Starting at the top of the entries below, set down every line exactly, please, until you reach the line with "150 128 142", which is included too.

(Records drawn from a dataset)

==================================================

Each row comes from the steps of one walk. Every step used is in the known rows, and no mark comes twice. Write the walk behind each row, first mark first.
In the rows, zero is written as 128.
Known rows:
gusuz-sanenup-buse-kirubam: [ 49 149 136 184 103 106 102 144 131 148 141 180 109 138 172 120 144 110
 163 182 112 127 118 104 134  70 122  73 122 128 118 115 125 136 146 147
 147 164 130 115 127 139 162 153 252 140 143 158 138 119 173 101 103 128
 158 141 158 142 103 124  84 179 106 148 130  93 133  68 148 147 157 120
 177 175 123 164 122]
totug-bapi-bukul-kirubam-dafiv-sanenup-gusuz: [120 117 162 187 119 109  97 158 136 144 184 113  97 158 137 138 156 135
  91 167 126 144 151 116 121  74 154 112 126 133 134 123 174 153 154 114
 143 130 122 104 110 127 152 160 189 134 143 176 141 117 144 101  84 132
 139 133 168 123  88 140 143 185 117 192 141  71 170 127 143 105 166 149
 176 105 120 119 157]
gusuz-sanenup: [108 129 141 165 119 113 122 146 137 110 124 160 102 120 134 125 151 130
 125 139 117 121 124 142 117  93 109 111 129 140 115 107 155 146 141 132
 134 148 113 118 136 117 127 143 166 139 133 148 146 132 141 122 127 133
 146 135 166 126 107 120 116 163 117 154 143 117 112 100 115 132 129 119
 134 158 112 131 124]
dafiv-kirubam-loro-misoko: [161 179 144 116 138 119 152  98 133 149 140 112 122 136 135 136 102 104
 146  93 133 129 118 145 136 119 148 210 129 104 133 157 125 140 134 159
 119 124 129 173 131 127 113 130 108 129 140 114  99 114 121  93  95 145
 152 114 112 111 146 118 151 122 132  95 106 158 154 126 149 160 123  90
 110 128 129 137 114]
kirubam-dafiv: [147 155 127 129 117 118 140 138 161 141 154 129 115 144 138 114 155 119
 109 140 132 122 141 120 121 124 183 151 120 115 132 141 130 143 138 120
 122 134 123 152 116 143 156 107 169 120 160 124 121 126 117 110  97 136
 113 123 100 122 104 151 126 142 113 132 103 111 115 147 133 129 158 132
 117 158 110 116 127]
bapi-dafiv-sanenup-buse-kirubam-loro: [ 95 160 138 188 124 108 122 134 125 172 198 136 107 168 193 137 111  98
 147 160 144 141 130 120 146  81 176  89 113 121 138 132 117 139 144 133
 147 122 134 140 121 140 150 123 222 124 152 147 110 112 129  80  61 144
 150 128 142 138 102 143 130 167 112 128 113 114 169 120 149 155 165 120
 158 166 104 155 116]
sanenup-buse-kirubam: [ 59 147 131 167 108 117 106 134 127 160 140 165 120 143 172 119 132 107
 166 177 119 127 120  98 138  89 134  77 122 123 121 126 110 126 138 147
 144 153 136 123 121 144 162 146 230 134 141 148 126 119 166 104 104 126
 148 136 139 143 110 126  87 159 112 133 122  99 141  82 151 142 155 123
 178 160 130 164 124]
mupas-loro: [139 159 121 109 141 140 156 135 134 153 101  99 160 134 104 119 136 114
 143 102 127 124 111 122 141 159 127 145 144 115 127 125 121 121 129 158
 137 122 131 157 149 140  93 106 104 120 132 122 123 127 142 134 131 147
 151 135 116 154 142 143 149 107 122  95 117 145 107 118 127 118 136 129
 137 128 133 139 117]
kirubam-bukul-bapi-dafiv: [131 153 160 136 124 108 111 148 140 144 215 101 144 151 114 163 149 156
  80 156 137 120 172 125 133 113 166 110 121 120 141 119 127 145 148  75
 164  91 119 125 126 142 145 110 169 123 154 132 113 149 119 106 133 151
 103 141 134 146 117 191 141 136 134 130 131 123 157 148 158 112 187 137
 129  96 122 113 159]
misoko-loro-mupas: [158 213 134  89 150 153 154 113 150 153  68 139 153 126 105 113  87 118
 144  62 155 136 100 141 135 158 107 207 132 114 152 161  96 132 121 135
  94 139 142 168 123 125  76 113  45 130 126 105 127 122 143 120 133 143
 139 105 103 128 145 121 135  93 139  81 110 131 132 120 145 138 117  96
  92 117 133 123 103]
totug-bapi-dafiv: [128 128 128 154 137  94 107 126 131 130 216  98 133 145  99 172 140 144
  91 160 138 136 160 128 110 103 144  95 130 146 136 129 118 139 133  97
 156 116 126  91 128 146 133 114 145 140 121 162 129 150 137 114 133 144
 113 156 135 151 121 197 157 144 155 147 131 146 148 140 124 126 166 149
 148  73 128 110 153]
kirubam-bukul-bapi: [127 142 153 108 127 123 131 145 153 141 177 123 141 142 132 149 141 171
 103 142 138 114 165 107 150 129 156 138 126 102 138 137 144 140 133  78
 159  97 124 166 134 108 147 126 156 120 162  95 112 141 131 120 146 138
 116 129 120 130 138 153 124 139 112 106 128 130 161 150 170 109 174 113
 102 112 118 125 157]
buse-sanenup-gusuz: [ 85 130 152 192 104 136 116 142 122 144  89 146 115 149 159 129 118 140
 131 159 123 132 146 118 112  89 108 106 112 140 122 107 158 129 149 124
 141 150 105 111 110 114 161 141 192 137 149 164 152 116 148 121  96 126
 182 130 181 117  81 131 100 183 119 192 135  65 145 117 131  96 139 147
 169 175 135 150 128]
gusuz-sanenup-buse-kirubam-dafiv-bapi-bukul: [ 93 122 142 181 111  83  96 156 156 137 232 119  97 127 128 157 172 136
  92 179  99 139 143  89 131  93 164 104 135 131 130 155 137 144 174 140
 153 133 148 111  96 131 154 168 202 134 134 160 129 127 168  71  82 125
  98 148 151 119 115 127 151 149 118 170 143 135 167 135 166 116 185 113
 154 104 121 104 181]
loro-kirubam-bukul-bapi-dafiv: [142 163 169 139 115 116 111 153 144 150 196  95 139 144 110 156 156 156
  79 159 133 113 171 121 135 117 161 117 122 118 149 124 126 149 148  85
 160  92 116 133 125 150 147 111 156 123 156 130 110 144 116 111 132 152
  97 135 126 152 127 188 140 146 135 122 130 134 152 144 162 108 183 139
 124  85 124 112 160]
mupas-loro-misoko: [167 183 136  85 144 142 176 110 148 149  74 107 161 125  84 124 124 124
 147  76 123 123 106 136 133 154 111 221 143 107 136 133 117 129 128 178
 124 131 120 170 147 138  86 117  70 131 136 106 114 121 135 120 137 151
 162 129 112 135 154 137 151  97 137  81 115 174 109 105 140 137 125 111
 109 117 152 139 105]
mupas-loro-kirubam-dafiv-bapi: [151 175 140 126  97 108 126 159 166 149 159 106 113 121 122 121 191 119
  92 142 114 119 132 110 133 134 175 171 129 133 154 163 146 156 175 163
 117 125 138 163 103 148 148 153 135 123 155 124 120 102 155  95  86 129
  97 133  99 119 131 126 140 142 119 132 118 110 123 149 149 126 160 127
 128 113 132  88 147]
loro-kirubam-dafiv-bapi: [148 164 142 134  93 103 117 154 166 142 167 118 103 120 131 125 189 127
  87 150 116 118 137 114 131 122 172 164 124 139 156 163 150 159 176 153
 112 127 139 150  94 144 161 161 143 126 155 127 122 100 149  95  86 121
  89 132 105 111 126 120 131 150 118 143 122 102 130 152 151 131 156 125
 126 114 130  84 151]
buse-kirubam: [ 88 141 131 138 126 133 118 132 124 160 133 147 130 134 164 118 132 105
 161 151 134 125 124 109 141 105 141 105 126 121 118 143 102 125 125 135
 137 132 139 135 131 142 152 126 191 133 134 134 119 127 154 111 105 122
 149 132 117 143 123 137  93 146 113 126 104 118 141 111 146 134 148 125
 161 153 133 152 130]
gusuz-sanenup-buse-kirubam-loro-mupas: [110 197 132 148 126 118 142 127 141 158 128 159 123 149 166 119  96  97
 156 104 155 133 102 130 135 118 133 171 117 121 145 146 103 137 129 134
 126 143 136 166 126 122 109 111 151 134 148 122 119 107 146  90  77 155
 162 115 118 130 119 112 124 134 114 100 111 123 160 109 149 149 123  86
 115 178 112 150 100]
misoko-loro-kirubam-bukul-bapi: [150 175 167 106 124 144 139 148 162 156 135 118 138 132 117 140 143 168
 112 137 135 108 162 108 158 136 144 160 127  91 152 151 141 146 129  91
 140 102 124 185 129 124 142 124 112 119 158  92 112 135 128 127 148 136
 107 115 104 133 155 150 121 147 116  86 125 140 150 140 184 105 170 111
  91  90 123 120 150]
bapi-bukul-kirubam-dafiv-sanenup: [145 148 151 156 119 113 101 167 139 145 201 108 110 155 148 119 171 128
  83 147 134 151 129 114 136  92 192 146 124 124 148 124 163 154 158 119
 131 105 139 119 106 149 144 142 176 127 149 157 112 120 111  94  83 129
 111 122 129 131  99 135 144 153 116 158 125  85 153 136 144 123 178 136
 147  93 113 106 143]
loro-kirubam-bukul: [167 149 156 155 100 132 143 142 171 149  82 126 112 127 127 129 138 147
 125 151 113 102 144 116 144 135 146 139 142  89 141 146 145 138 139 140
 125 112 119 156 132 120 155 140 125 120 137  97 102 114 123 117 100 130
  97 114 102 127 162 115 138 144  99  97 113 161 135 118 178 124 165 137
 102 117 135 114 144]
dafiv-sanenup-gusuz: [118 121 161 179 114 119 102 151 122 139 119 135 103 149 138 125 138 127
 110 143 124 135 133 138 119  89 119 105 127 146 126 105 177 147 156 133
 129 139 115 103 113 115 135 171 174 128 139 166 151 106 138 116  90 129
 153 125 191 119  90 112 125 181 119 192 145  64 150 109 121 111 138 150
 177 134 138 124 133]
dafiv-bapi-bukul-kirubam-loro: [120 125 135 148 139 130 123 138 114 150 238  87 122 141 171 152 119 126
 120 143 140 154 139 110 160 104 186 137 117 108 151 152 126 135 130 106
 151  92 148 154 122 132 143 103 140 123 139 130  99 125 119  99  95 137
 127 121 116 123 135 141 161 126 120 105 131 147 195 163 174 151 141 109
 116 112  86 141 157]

==================================================

**Exercise output**
Each row comes from the steps of one walk. Every step used is in the known rows, and no mark comes twice. Write the walk behind each row, first mark first.
In the rows, zero is written as 128.
Known rows:
gusuz-sanenup-buse-kirubam: [ 49 149 136 184 103 106 102 144 131 148 141 180 109 138 172 120 144 110
 163 182 112 127 118 104 134  70 122  73 122 128 118 115 125 136 146 147
 147 164 130 115 127 139 162 153 252 140 143 158 138 119 173 101 103 128
 158 141 158 142 103 124  84 179 106 148 130  93 133  68 148 147 157 120
 177 175 123 164 122]
totug-bapi-bukul-kirubam-dafiv-sanenup-gusuz: [120 117 162 187 119 109  97 158 136 144 184 113  97 158 137 138 156 135
  91 167 126 144 151 116 121  74 154 112 126 133 134 123 174 153 154 114
 143 130 122 104 110 127 152 160 189 134 143 176 141 117 144 101  84 132
 139 133 168 123  88 140 143 185 117 192 141  71 170 127 143 105 166 149
 176 105 120 119 157]
gusuz-sanenup: [108 129 141 165 119 113 122 146 137 110 124 160 102 120 134 125 151 130
 125 139 117 121 124 142 117  93 109 111 129 140 115 107 155 146 141 132
 134 148 113 118 136 117 127 143 166 139 133 148 146 132 141 122 127 133
 146 135 166 126 107 120 116 163 117 154 143 117 112 100 115 132 129 119
 134 158 112 131 124]
dafiv-kirubam-loro-misoko: [161 179 144 116 138 119 152  98 133 149 140 112 122 136 135 136 102 104
 146  93 133 129 118 145 136 119 148 210 129 104 133 157 125 140 134 159
 119 124 129 173 131 127 113 130 108 129 140 114  99 114 121  93  95 145
 152 114 112 111 146 118 151 122 132  95 106 158 154 126 149 160 123  90
 110 128 129 137 114]
kirubam-dafiv: [147 155 127 129 117 118 140 138 161 141 154 129 115 144 138 114 155 119
 109 140 132 122 141 120 121 124 183 151 120 115 132 141 130 143 138 120
 122 134 123 152 116 143 156 107 169 120 160 124 121 126 117 110  97 136
 113 123 100 122 104 151 126 142 113 132 103 111 115 147 133 129 158 132
 117 158 110 116 127]
bapi-dafiv-sanenup-buse-kirubam-loro: [ 95 160 138 188 124 108 122 134 125 172 198 136 107 168 193 137 111  98
 147 160 144 141 130 120 146  81 176  89 113 121 138 132 117 139 144 133
 147 122 134 140 121 140 150 123 222 124 152 147 110 112 129  80  61 144
 150 128 142 138 102 143 130 167 112 128 113 114 169 120 149 155 165 120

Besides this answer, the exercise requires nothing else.